Chancellor of the High Court
- In office 3 February 2021 – 1 November 2025
- Monarchs: Elizabeth II Charles III
- Preceded by: Sir Geoffrey Vos
- Succeeded by: Sir Colin Birss

Lord Justice of Appeal
- In office 2016–2021

Personal details
- Born: 11 May 1955 (age 71)
- Alma mater: Worcester College, Oxford

= Julian Flaux =

British Chancellor of the High Court

Sir Julian Martin Flaux (born 11 May 1955) is a British judge who was Chancellor of the High Court between 2021 and 2025.

== Early life ==
Flaux was born on 11 May 1955 and was educated at the King's School, Worcester. He studied law at Worcester College, Oxford, graduating as an Oxford MA and a Bachelor of Civil Law. He became an Honorary Fellow of Worcester College in 2017.

== Career ==
He was called to the bar by Inner Temple in 1978 and appointed as King's Counsel in April 1994.

He was appointed a Recorder in 2000, a Deputy Judge of the High Court of Justice in 2002, and a Judge of the High Court sitting on the King's Bench in 2007. He was a Presiding Judge on the Midland Circuit from January 2010 to December 2013, later appointed as a Legal Member of the Special Immigration Appeals Commission in 2013. Following a spell as Judge in Charge of the Commercial Court, he was appointed a Lord Justice of Appeal in December 2016 and sworn of the Privy Council. He was appointed Chancellor of the High Court on 3 February 2021.

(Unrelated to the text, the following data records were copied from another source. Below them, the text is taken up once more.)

(in the rows, 128 means zero)
Known rows, with every way that one mark hangs from another
q_44(q_88 q_262 q_705(q_227(q_974)) q_868): [ 52 123 150 132 169 126 185 171  79 216 159  73 153 117 184 119 131 131
 103 131 103  86 115 181 159 193]
q_734(q_262(q_44(q_705(q_227))) q_398): [143 166 136 123 100 104 123 105  80  59 116 116 119  97 152 108 109 221
 122 113 152 115 119 114 159 121]
q_398(q_44(q_88 q_262 q_705)): [111 146 115 125 151 134 167 113 136 155 131 100 149 121 180 116 123 152
 132 111 108 115 105 146 121 159]
q_262(q_44(q_88 q_868(q_227(q_705 q_974)))): [ 95 147 111 150 123 117 159 150 125 132 111 132 144 134 145 103 125 137
 186 140  86 119  86 139 154 160]
q_705(q_44 q_227): [115 208 129 150 132  46 111 121 154 109 123 114 154 188  88  94  94 164
 132  87 168 156  45 133 133 150]
q_974(q_227): [122 228  95 162 128 106 140 125 172  98  82 111 123 141 136 100  94 143
 197 113 125 137  84  98 114 150]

In 2020, Flaux delivered the Court of Appeal's judgement in Begum v Home Secretary, granting Shamima Begum judicial review of the Home Secretary's decisions to revoke her British citizenship and to refuse her leave to enter the UK from Syria, where she had joined the Islamic State. The decision was reversed by the Supreme Court.

In December 2022, in a case brought by Alexander Darwall (owner of 4,000 acres (16 km^{2}) of land in southern Dartmoor National Park), he controversially ruled that a previously assumed right to wild camp without landowners' permission was legally wrong and that permission was needed. This proved to be a flawed decision: it was overturned on appeal in July 2023 and the appellate court judges' judgments made clear that they thought the initial ruling a peculiar one with Underhill LJ commenting that it is “a perfectly natural use of language to describe [camping] as a recreation, and also as occurring in the open air, notwithstanding that while the camper is actually in the tent the outside air will be to some extent excluded”.

He also led the panel that decided the extremely controversial "Freshwater Five" case, a judgment that met with widespread controversy.